— Exercise objective —
Two lines below mark the span: the one containing "[nolas [vobifup petasoz]]: [131" and the one containing "141 101 181". Set down both, plus every line between, exactly as they stand, and nothing else.

:: Extracted data ::

Every row comes from one small tree of marks. Brackets hold a mark, then the marks that hang from it, in alphabetical order. Every link used is in the known rows. Which tree was each row made from?
(in the rows, 128 means zero)
Known rows
[zedu muva]: [130 112 125 124 136 137 132 130  94 155 141 158 155 149 127 130 149 106
 126 124  81 159  76 131 130 142 133 103 139 176]
[zedu zofediv]: [161 139 145 134 147 129 104 135 116 128 138 140 134 141 122  97 136 149
 158 112 141 124 104 102  99 125 116 110 145 146]
[nuriris [galine petasoz]]: [170 140 136  84 156 122 113 134 167 155 149 143 118 123 140 111 141 152
 170 143  90 176 122 129 109 148 128 100 147 168]
[vazed tasi]: [130 140 141 127 107 134 134 135 119 106 148 118 151 133 144 112 142 147
 133 101  96 164  64 134 116 147 142 129 143 117]
[zigad [galine [petasoz vobifup]]]: [129 135 141 121  80  81 123 138  59 151 154 106 133 171 139  71 138 116
 199  69 105 205 118 113 154 132 123 124 138 148]
[nuriris [galine petasoz zigad]]: [171 145 131  96 128 109 125 134 161 167 136 154 110 119 158 100 152 169
 213 125  90 202 145 140 106 136 150  82 144 178]
[nolas muva vobifup]: [116 180 142 176 154 112 137 112 146 183 119 188 150 130  93 106 148 113
  75 144  97 144 177  87 140 140 139 109 147 133]
[nolas vobifup]: [118 156 138 156 139 127 121 122 173 150 118 147 147 138 126 109 143 119
  86 114  90 145 118  96 149 136 129  94 140 144]
[zedu [muva nuriris]]: [124 104 105 109 124 161 147 141 109 177 167 152 145 136 137 145 147 101
 115 105  70 152  54 138 114 118 128 115 140 180]
[nuriris [galine zigad]]: [167 136 158 105 119 120 130 130 142 149 137 161 122 139 149 114 150 168
 151 120  96 164 143 157 123 134 141  87 147 175]
[sufud vazed]: [145 140 164 126 145 115 119 141 127 152 139 124 149 156 106 142 119 113
 137 108 113 133 117  91 134 157 141 140 107 136]
[vazed [muva nolas rito] tasi vilot]: [ 97 162 136 136  63 128 125 145 166  27 124  57 126  83 150 107  99 193
 121 106 178 121  65 124  66 171 141 176 111  74]
[nolas [muva zigad] [vobifup petasoz]]: [137 143 104 149 143 110 147 100 144 179  93 198 116 114  99 118 157 109
 147 155 114 137 252 109 171 101 163  79 133  97]
[vobifup petasoz]: [155 112 106  99 118 115 133 133 130 147 137 134 120 113 127 108 151 132
 185 105  91 173 142 120 136 136 135  90 122 133]
[muva [petasoz vobifup] rito [zigad galine]]: [ 94  59 134 131 121 113 123 102  46  72 106 123 118 181 128 136 119  80
 155 102 169 106 135 156 201 103 102 131 130  97]
[nolas muva]: [140 148 147 143 137 111 150 122  93 175 138 175 147 136  93 114 148 121
 105 133 109 150 158 116 119 153 131 125 140 137]
[vazed muva vilot]: [131 154 158 132  85 124 123 134 147  79 127  84 130 137 125 115 133 173
 121  93 184 149 116 116  94 153 134 137 120 107]
[nolas [muva [petasoz vobifup] rito zigad]]: [103  84 134 119 172 113 140  95  32 102 108 189 122 129 101 158 100  93
 144 157 155  85 204 147 177 122 100 141 128  84]
[nuriris galine]: [166 131 159  92 147 134 116 132 147 138 150 148 129 143 134 125 137 152
 109 138  98 139 116 144 124 147 120 106 149 164]
[vazed muva tasi vilot]: [118 169 155 137  69 133 126 137 145  44 138  70 136 129 146 112 133 196
 137  85 178 160  80 126  78 151 153 155 130  73]
[vazed [muva zigad] vilot]: [138 129 156 130  77 133 132 120 136  70 100  97 120 151 130 136 133 162
 127 108 214 120 147 140 119 127 146 128 116  88]
[zenela petasoz]: [132  91 132 121 137 140 123 119 105 126 134 118 142 162 109 140 133 111
  83 139 132 115 112 134 152 135 116 126 127 145]
[sufud [vazed [muva [nolas vobifup]] tasi]]: [117 210 155 174 102 101 102 147 200  96 108  51 146 112 139 108 105 156
 104 128 137 113 138  86 122 146 154 177 100  93]
[vazed muva]: [148 140 160 126  96 115 126 135 152 106 125  83 132 136 130 100 143 151
 116  84 142 145 136 130 118 148 106 129 128 129]
[sufud [vazed muva tasi vilot]]: [122 186 177 139  92 125 113 147 149  53 139  61 139 142 127 137 112 183
 158  88 188 141 100  89  81 157 172 184 105  60]
[zedu muva zofediv]: [150 128 130 135 161 140 105 133  91 141 143 166 145 147 123 109 144 129
 169 130 122 131  80 107  97 119 126 101 151 175]
[muva nolas [nuriris galine] [petasoz vobifup]]: [142 103 108  75 145 127 110 140  73 129 165 111 110 108 157 158  87 132
 115 186 108  93 130 174 143 103  92 153 124 159]
[galine [petasoz vobifup] zigad]: [141 142 132 102  91  82 136 138  66 160 144 143 126 123 162  88 126 149
 241  82  82 209 149 124 142 134 134 100 124 155]
[misam [zenela petasoz]]: [117 117 140 132 178 173 126 137 120 132 125  95 126 167 120 148 127 120
  62 154 125 121 115 149 136 133 111 120 135 157]
[nolas [vobifup petasoz]]: [131 143 102 131 134 118 119 124 181 159 118 146 123 109 125 101 151 126
 155 113  79 166 161  90 155 124 144  73 130 128]
[petasoz vobifup]: [138 127 161  97 108 105 126 137  51 132 157 136 144 145 138 113 110 132
 137  94  89 147 123 126 159 145 105 124 129 142]
[sufud [vazed [muva zigad]]]: [156 131 180 126 114 114 120 129 148 104 101  85 128 162 116 145 122 128
 141 101 181  99 185 121 149 130 136 152  98  98]
[nolas [muva nuriris petasoz rito]]: [ 94  97  96 133 179 148 151 116 125 144 138 167 118  99  95 158 127  91
 107 137 126 111 127 127 107 127 100 148 137 111]
[sufud [vazed muva vilot]]: [133 170 178 135 107 115 112 143 150  89 129  74 133 150 106 140 111 160
 139  93 195 129 136  78  96 160 153 166  93  94]
[muva nolas]: [144 129 122 132 104 110 129 138 115 150 126 109 144 119 132 110 127 124
 101 147 105 132 103 136 128 152 127 126 113 163]
[misam [zenela [petasoz vobifup]]]: [113 120 159 107 166 154 121 142  49 121 145  97 125 171 131 145  95 127
  82 140 114 116 137 151 165 130  94 134 130 150]
[nuriris [galine [petasoz vobifup]]]: [165 143 155  59 143 104 108 140  96 143 170 146 119 126 152 107 106 159
 191 131  79 170 142 133 135 144 110 114 144 162]
[sufud [vazed [muva nuriris rito]]]: [119 132 159 105 120 140 128 154 199 111 148  77 117 113 119 141  99 131
 124  50 138 100 112  93  95 151 105 176 102 107]

Write each row's tree
[130 168 106 152 149 102 139 115 154 189 119 188 125 101  95  98 156 122
 141 141  85 164 222  84 143 128 150  88 138 117] => [nolas muva [vobifup petasoz]]
[139 170 181 132 103 115 116 148 154  79 137  61 144 140 132 121 120 161
 152  83 146 139 117 105 107 154 143 178 112  85] => [sufud [vazed muva tasi]]
[151  93 113 109 185 154 143 102 111 155 130 184 103 136 110 184 143 111
 105 201 153  88 194 180 135  81 126 130 149 121] => [nolas [muva [nuriris galine] petasoz zigad]]
[116 137 119 194  79 106 126 113 145 153  80 111 137 172 129  96 152  91
  73 142 144 118 143 132 186  99 155 108 126 141] => [muva [nolas vobifup] [zigad galine]]
[114 167 114 132  38 143 139 157 152  75 152  39 124  92 164 121 113 190
 109 106 170 134  62 141  58 129 152 184 112  89] => [vazed [muva nolas nuriris] tasi vilot]
[113 152  94 150 108 135 132 140 180 181 133 114 135 102 141 119 122 114
  58 137  82 119  98 112 131 116 129 122 123 161] => [muva [nolas vobifup] nuriris]
[110 126 125 120 138 146 165 132 136 170 160 177 127 100 102 130 126 113
  96  96  94 124 117 114  96 146 110 144 141 129] => [nolas [muva nuriris rito]]
[ 98 108 137 121 179 104 133 109  40 112 135 177 130 113  97 140  99 104
 138 143 126 114 172 121 151 149  88 149 133 103] => [nolas [muva [petasoz vobifup] rito]]
[102 133 155 125  76 153 136 122 162   9 107  93 116 118 149 133 115 183
 144  81 204 113  92 141  96 142 148 151 124  41] => [vazed [muva rito zigad] tasi vilot]
[156  86 120  76 141 178 139 127 125 162 154 178 118 149 149 173 141 117
 113 152  94 109 101 183 134  90 138 102 151 176] => [zedu [muva [nuriris galine] zigad]]
[106  99  66 161 144 146 124 110 160 144  86 116 118 114 141 166 125  81
  75 193 144  77 139 148 170  70 130 119 113 126] => [muva [nolas vobifup] nuriris petasoz zigad]
[ 74 110  67 155 164 148 119 124 198 130 109 117 118  80 131 149 106  90
  71 160 112  85  88 115 134 114 103 132 117 132] => [muva [nolas vobifup] nuriris petasoz rito]
[ 97 147 117 155 134 122 118 129 195 135 103 133 137  93 129 107 108 115
  69 135  91 107 102  96 139 158 117 115 120 146] => [muva [nolas vobifup] rito]
[112  62  92 133 153 132 125 108 122  89  76 122 117 110 128 159 111  90
 118 184 163  71 124 161 159 126 113 128 104 116] => [muva nolas petasoz rito zigad]
[110  80 116 145 185 132 146  90 101 112  87 186 121 126  89 162 134  86
 124 171 167  90 181 145 151 125 118 127 131  90] => [nolas [muva petasoz rito zigad]]
[159 141 128  56 103 114 135 151 106 176 182 151  99 109 180 113 115 172
 223  92  67 188 144 151 118 108 127 109 142 173] => [muva [nuriris [galine [petasoz vobifup] zigad]]]
[116 101 122 118 133 152 173 117 126 160 133 189 118 112 106 150 125 103
  99 110 125  95 147 139 123 120 121 135 135 108] => [nolas [muva nuriris rito zigad]]
[135  99 101 146 202 145  91 117  78 116 123 158 138 147 116 136 147 108
 182 173 153 117  90 122 109 100 117 107 148 157] => [zedu [muva petasoz] zofediv]
[122 143 151 145 147 118 102 132 143  54 117  51 135 140 126 150 124 141
 163 123 178 127 127 117 118 134 134 182 109  69] => [sufud [vazed [muva petasoz] tasi]]
[101  72  94 131 174 156 160 101 113 134 112 179 109 114 101 177 129  82
 112 153 157  82 157 152 135 102 111 139 132  92] => [nolas [muva nuriris petasoz rito zigad]]
[124 131  84 133 174 148 103 126 195 150 128 122 111 101 143 154 120 119
  63 209 110  92 127 144 135  95 116 123 136 161] => [muva [nolas vobifup] [nuriris galine] petasoz]
[122  69 115 165 122 122 127  98  88 110  89 110 128 200 117 138 170  76
 134 135 185 131 132 163 182  89 136 112 134 117] => [muva petasoz [zigad galine]]
[103 125  58 119 117 136 134 143 217 162 128 125 100  51 140 111 113 118
 127 117  69 119 124  97 127 122 125 107 111 131] => [muva [nolas [vobifup petasoz]] nuriris rito]
[128 120 108 134 156 137 103 142 112 124 129 154 136 101 128 103 109 125
 152 151 121  92  65 107  85 142 113 123 133 176] => [zedu [muva nolas rito] zofediv]
[110 150 102 166 136 124 118 129 140 172 113 150 157 121 133 117 134 100
  79 174  73 133  99 110 146 132 143 101 127 188] => [zedu [muva [nolas vobifup]]]
[143 123 110 124 163 133 150 116 117 177 144 184 105 117 122 154 153 138
 141 170 124 141 187 168 107  95 136 120 151 149] => [nolas [muva [nuriris [galine zigad]] petasoz]]
[140 115 121 125 119 142 172 118  98 186 136 177 127 135 107 149 144 106
 100 129 127 114 167 150 132 102 136 130 136 120] => [nolas [muva nuriris zigad]]
[148 153 157 138  79 108 121 141 139  77 101  48 134 129 142 133 105 151
 140 133 178  92 154 140 130 133 158 185  89  80] => [sufud [vazed [muva nolas zigad] tasi]]
[ 94 115 108 144 121 124 108 125 156  35  93  63 112  93 124 138 101 149
 119 155 218  97 111 126  93 155 113 161  97  93] => [vazed [muva nolas petasoz rito] vilot]
[130  79 111 117 127 102 119 113  24 103 101 113 127 135 143 155  98 101
 136 187 156  86 166 175 193 104 112 136 101 122] => [muva nolas [petasoz vobifup] zigad]
[144 125  86 130 130 150 117 153  97 170 159 136 135 112 140 117 123 124
 140 151 113 104  58 125  78  99 125 130 134 191] => [zedu [muva nolas nuriris] zofediv]
[117  94 119 134 101 118 138 117 148 128 105 126 115 159 130  96 152  95
 183  80 144 162 108 125 145 128 136 107 136 122] => [muva rito [zigad [galine petasoz]]]
[129 148 136 116  69 148 143 149 164  93 160  60 127 114 160 111 138 169
 120  61 123 150  79 144  88 123 119 161 140  97] => [vazed [muva nuriris] tasi]
[117 147 119 160 135 144 159 108 150 196 119 191 129 131 108 142 144  99
  69 138 114 108 186 121 151  90 144 114 144 115] => [nolas [muva nuriris zigad] vobifup]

:::

— Response —
[nolas [vobifup petasoz]]: [131 143 102 131 134 118 119 124 181 159 118 146 123 109 125 101 151 126
 155 113  79 166 161  90 155 124 144  73 130 128]
[petasoz vobifup]: [138 127 161  97 108 105 126 137  51 132 157 136 144 145 138 113 110 132
 137  94  89 147 123 126 159 145 105 124 129 142]
[sufud [vazed [muva zigad]]]: [156 131 180 126 114 114 120 129 148 104 101  85 128 162 116 145 122 128
 141 101 181  99 185 121 149 130 136 152  98  98]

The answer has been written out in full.